Environment & Pollution
Recycling Not a Priority in Houston
By Jenny Yau
Nov 26, 2005, 20:10

Are our cute, green recycling bins merely just for show?

Compared to cities elsewhere, it doesn’t cost much to dispose of trash at the landfill because land around Houston is abundant. So, there’s minimal financial incentive to recycle.

Curbside recycling is the city’s largest of the programs in effect. Curbside recycling has been in existence since 1990 and now serves 170,000 homes every other week.

The city distributes green recycling bins to residential homes in 300 neighborhoods where residents are encouraged to separately place recyclable items, such as paper, metals, plastics and used oil.

Houston is at the bottom environmental ladder. Houston’s Deputy Director of Solid Waste Management Edward Chen, who oversees city-wide recycling, says only three to four percent of trash is actually being recycled.

Houston falters in comparison to San Francisco and Seattle, where over 50 percent of the trash is recycled.

Chen explains that cities like San Francisco and Seattle have run out of landfills. The cost of dumping trash in a landfill on the East Coast is seven times higher than it is in Houston. And West Coast landfill fees are five times higher than in Houston.

Chen says residents and businesses would recycle too if Houston had a mandatory law but there is little support for changing the law.

“Anytime we talk about raising peoples’ trash bills, people are very against having to pay more for any kind of service,” said Patty Foster with Keep Houston Beautiful. “I don’t know how successful we would be.”

After a Thanksgiving with old friends, food and booze, local Houstonian Thomas Kinkaid found his cute, green recycling bin overflowing with crushed beer cans. His friend, Michael, a native Houstonian currently living in Oakland, California, collected all the glass beer bottles and asked where they belonged.

Thomas yelled, “Trash it. We don’t recycle glass here.”

In 1999, glass became exempt from curbside pickup due to its dwindling revenue in value.

After leaving Houston and living in Oakland for five years, Michael saw his hometown’s recycling habits on this return visit in a distinctly, different light. He grew up in a household that didn’t recycle even though his neighborhood, Fondren SouthWest, has had a neighborhood pick-up program for years.

He scoffed at the miniscule scale of Houston’s recycling bins, saying that each household in Oakland had three separate bins with each serving their own purpose.

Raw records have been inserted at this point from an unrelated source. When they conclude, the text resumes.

Every row gives one point. Each copy is the shape, with its points in the same order, stretched, turned, moved and blurred by noise. Say if it was mirrored as well.
In the rows, 128 means zero.

Shape (6 x 2):
[[106 132]
 [129  73]
 [130 130]
 [134 114]
 [192 192]
 [ 96 103]]
Copy 1 (6 x 2):
[[ 98 136]
 [109  63]
 [122 117]
 [121 101]
 [165 193]
 [ 92  94]]
Copy 1 is: only turned
Copy 2 (6 x 2):
[[112 132]
 [143 192]
 [136 132]
 [143 148]
 [194  54]
 [105 166]]
Copy 2 is: mirrored

Shape (8 x 4):
[[162 118 141 159]
 [119 108 121  71]
 [173 152 137 109]
 [121 116 140 169]
 [142 151  77 164]
 [ 76 158 165 128]
 [ 49 139 101  68]
 [172 107 141  93]]
Copy 1 (8 x 4):
[[111 101 150  95]
 [116 171 158 147]
 [143 168 166  68]
 [110  79 122 111]
 [173  92 148 115]
 [109 125  72  74]
 [141 177 100 162]
 [124 172 183 116]]
Copy 1 is: mirrored
Copy 2 (8 x 4):
[[136 107 173 155]
 [104 206 161 115]
 [186 158 151 133]
 [101 110 154 171]
 [126  88 105 103]
 [116 180 102 200]
 [ 61 222  97 132]
 [154 173 194 127]]
Copy 2 is: only turned
Copy 3 (8 x 4):
[[155 141 149 151]
 [ 62  89 153 153]
 [103 165 147 156]
 [162 115 120 140]
 [126 141  88 200]
 [124 110 120  84]
 [ 47  57 119 143]
 [100 138 176 146]]
Copy 3 is: mirrored

Shape (14 x 8):
[[149 159 134 152 111 134  51 124]
 [117 106 118 161 133 114 191  96]
 [156 141 122  97  69 144 100 159]
 [106 148 122 167 104  78 123 169]
 [ 92  51  95 154 149 113 165 113]
 [186 123 144 151 126  62 119 155]
 [157 179 169  96  88 151 105 133]
 [165 167 152  82  66 155 105 133]
 [ 87 105 105 145 169 128 195 105]
 [117 137 151 104 108  74 108 124]
 [111 133  58 107 172 144 160 116]
 [ 76  80  74 116 181 139 161  91]
 [160 167 122 106  78 102  94 109]
 [140 135  91 172  88  73 105 113]]
Copy 1 (14 x 8):
[[135 163 136 188 166 127 106  71]
 [148  88 117 104 103 137  86 157]
 [153 154 147 141 177 118 178  74]
 [155 117 143 147 181  97 120 162]
 [131  81  89 142  86 149 130 192]
 [113  67 132 136 213 122 104 108]
 [133 163 174 134 159  98 131  50]
 [145 168 155 128 168  92 151  41]
 [130 117 138 103  73 155  99 192]
 [103 128 122 124 171  69 115 116]
 [111 175 140 107  95 189 142 169]
 [ 92 136 106 124  54 173 123 195]
 [133 159 111 123 190  96 118  75]
 [168 137  86 146 189 122  97 135]]
Copy 1 is: mirrored
Copy 2 (14 x 8):
[[119 179 104  98  88 116 137 166]
 [141 104  94 153 204  86 124  90]
 [140  96 116 126  63 174 131 182]
 [105 111 169 119 158 100 115 140]
 [ 91 131  84 196 207 106 107  83]
 [134  99 151 109  89  87 135  95]
 [183 125 132 101  64 167 132 159]
 [179 101 116 101  47 171 128 181]
 [134 126  85 164 231 119 115  74]
 [152 124 135  91  91 108  58 127]
 [ 95 126  59 101 191 169 128 100]
 [ 92 142  46 149 206 146  90  69]
 [143 100 108  64  72 115 106 176]
 [ 94 107 113  87 135  51 119 150]]
Copy 2 is: mirrored

Shape (16 x 11):
[[ 73 159 136 107 104 148 144 138 154 169 124]
 [ 97 149 147 142  96 133 122 123 125  87 178]
 [132 134 140 144 193  67 130 121 103  87  98]
 [164  89 113 174 139  82 152 161  66 165 127]
 [112 176 149 162 151 195 132 121 163 105 161]
 [167 108  79 131 156  71 189 124  86 136  87]
 [163 121 104  74 122 100 144 119 113 202 142]
 [112 147 166 113  90 153 126 154 186 114 160]
 [146 157  97  50  90 126 168 190  93 210 139]
 [132 122 141 134 149 128  86 100  80 116  87]
 [ 79 163 143  87 114 166 170 160 119 138 164]
 [ 83 129  97 121 122 168 112 141 150 106 194]
 [167  59 150 135 167 106 155  97  70  98  95]
 [151 140  92 119  98  97 170 100  86 159  81]
 [193 142  97 129 134 101 160 153  77 120 132]
 [ 96 174 159 142 128 139 134  86 131 129 193]]
Copy 1 (16 x 11):
[[100 145  73 108 124 118 159 112  88 142 139]
 [112 106 154 141  82  94 111  92  65 139 120]
 [152  91 134 163 128  89 164 151 104 174  70]
 [138 161 157 200 146 116 153 154 127 112 132]
 [126  71 129 140  90 153 117  71  82 174 156]
 [157 112 123 147 175  92 179 156 127  93 112]
 [129 175 124  83 174  91 163 123 123  86  98]
 [ 82 103 131 115  90 122 101 107  91 156 139]
 [ 58 191 104 100 186 119 208 100 120  71 146]
 [152 135 169 148 112  93 189 122  97 203 106]
 [ 74 137 127 120 139 143 162  81  49 124 146]
 [115 110 129 131 133  93 100  46  59 162 156]
 [165 111 195 147 131 107 164 174  91 172  94]
 [142 140 120 111 140  85 202 138 110  75 110]
 [128 120 160 155 152  98 183 114 118 100 112]
 [130 124 129 124  81 119 114  79  58 122  82]]
Copy 1 is: mirrored
Copy 2 (16 x 11):
[[116 134 110  80 130 137 125  98 119  99  69]
 [166 168 144  94  98 131 140 164  88  96 155]
 [ 96 133 140 161 146  91 202 137 121 151 189]
 [156 106 164  76 115  93 121 155 186 201 149]
 [107 162 180  92  96 157 156 185 104  62 106]
 [114 128 132 157 149  54 165 110 233 204 124]
 [123 132 101 126 171 103  77 138 190 154  65]
 [133 159 153  81 116 128 110 124  92  60 122]
 [158  86  91 100 147  74  69 133 228 110  45]
 [120 107 155 164 118 119 140 125  70 146 112]
 [158 131 113  91 152 135 135 149 153  56  70]
 [137 169 143 110  89 207 112 167 132  74 124]
 [145 131 177 163 178  93 153 132 142 169 115]
 [130 126 112 144 119  41 143  93 183 190  77]
 [143 122 156 138 113  40 137 173 213 150 144]
 [140 187 126  73 132 151 148 200  91 100 122]]
Copy 2 is: only turned
Copy 3 (16 x 11):
[[128 147 147  72 174 151 168  97 192 162 103]
 [158 122 147  63 136 115 126  81 163  98 147]
 [148 128  89 156  95 137 159 189  86 112 137]
 [140 186  95 222  98  83 129 103 128 105 117]
 [116 140 135  82 206 147 156 121 175 159 195]
 [173 170  89 230 106 129 124 143  70 131  95]
 [116 180 140 180 176 108 142 131 130  97  41]
 [123  63 167  69 179 112 140 103 188 143 108]
 [114 181 124 140 176  77  99 104 158 168  26]
 [113 183 163 122 106 137 143 183 114 124 135]
 [155 151 127  56 188 112 149  97 183 175 126]
 [ 96 133 142  34 176  93 158  64 127 128 150]
 [192 162 144 201 104 110 163 188  88 122 144]
 [174 188 143 189 113 163 101 122 121 129  73]
 [137 168  98 202 122  97  77 143  95 125 108]
 [149 157 137  73 185 150 161  99 189  83 158]]
Copy 3 is: only turned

In Houston, each household has one or more big black trash bins. In Oakland, Michael reports: “the recycling bin is bigger than trash bins.”

“Pretty much every food product that you buy comes in some form of container that can be recycled,” said Michael. “Foods can be recycled as well.”

There are three strategies for curbside recycling: mandatory, incentive placement and voluntary. Texas is a voluntary state, yet there is a lack of volunteers, a lack of incentive and a lack of education.

If you drive around on a typical recycling Tuesday, even in Montrose, a reputably liberal, environmentally aware area in Houston, the city’s general lack of participation is apparent. The green recycling bins sitting outside are scarce. Rather, rows and rows of supersized big, black trash bins overflow with trash.

Residential recyclables in the city are only a small fraction of the total waste. What about the businesses that contribute most of the waste to the landfills?

“By code we can only service city residential areas,” said Chen. “We have to change our code. At this time we just can’t do anything.”

Chen says that it would take more than a mere suggestion from Waste Management to rewrite the code.

Mayor Bill White has decided to address the issue by investing $600,000 to hire a recycling coordinator whose goal will be to increase curbside recycling through a massive education campaign.

It may be just the ticket.

Chen says that in the past few years participation has dwindled at least 10 to 20 percent.